Posterino’s creator, Christoph Priebe, told me:

“The Posterino postcard service is a cooperation between Zykloid Software and Swiss Post International. Actually, the mobile phone number payment system is implemented by the Swiss Post and not by me.” Plans are also afoot for adding Paypal as another payment option, he added.

Does anyone know of any apps using this kind of system? Posterino is the first I have encountered. Personally I think it’s a great idea and I’d love to see wider use of it for software payments.

UPDATE: Christoph has kindly explained in much more detail how he made this system work:

In short: I do a HTTP-post to upload the (image) data to the Swiss Post server and then I’m redirected to a web page with the postcard details. I’m using WebKit, Address Book and CSS to make the integration of the Swiss Post interface seamless.

This may be a good example for the cool things you can do using WebKit and the Address Book framework clued together by JavaScript and finally some CSS to shape the whole thing.
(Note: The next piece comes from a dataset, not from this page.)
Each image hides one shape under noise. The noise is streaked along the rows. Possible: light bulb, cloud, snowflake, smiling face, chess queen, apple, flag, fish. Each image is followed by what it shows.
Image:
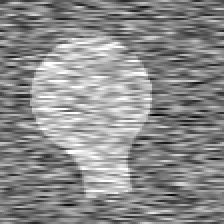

I had to do some tricks to improve the user experience. For example, in the first version we had the “Send” button on the web page visible and just a “Close” button was placed on the right hand side at the bottom of the dialog. But the “Close” button on the dialog was easily confused with a kind of “send” action by the user. So instead of
actually sending the postcard the user closed the dialog. Now the “Send” button on HTML page is hidden to send the user focus to the “Send” button on the surrounding dialog. The “Send” button on the dialog triggers some JavaScript action to do the same thing as the invisible “Send” button on the web page.

I’m especially pleased with the seamless integration of Address Book using the JavaScript bridge: I did know from the beginning that I had to include the Address Book in this equation one way or the other, but I had no final thoughts on how to do this. For example: One idea was to use drag & drop from the Address Book, but there is no clue on the postcard details dialog that the user can do this. While I was
implementing the “Send” button hack, it struck me like lightning: A simple search field is all I need. The address edit fields already exists and I just need some JavaScript to propagate the data. Clean and simple.

I implemented the search mechanism like the search in the address book and in version 1.1.1 I added a popup menu that appears when there is more than one hit. The popup menu also shows detailed information if a person has more than one address defined in the
Address Book.

Finally I set up some CSS to shape the web page to feel like a Mac OS X dialog and not like a webpage.

The result? The whole thing looks and feels like a natural part of the application.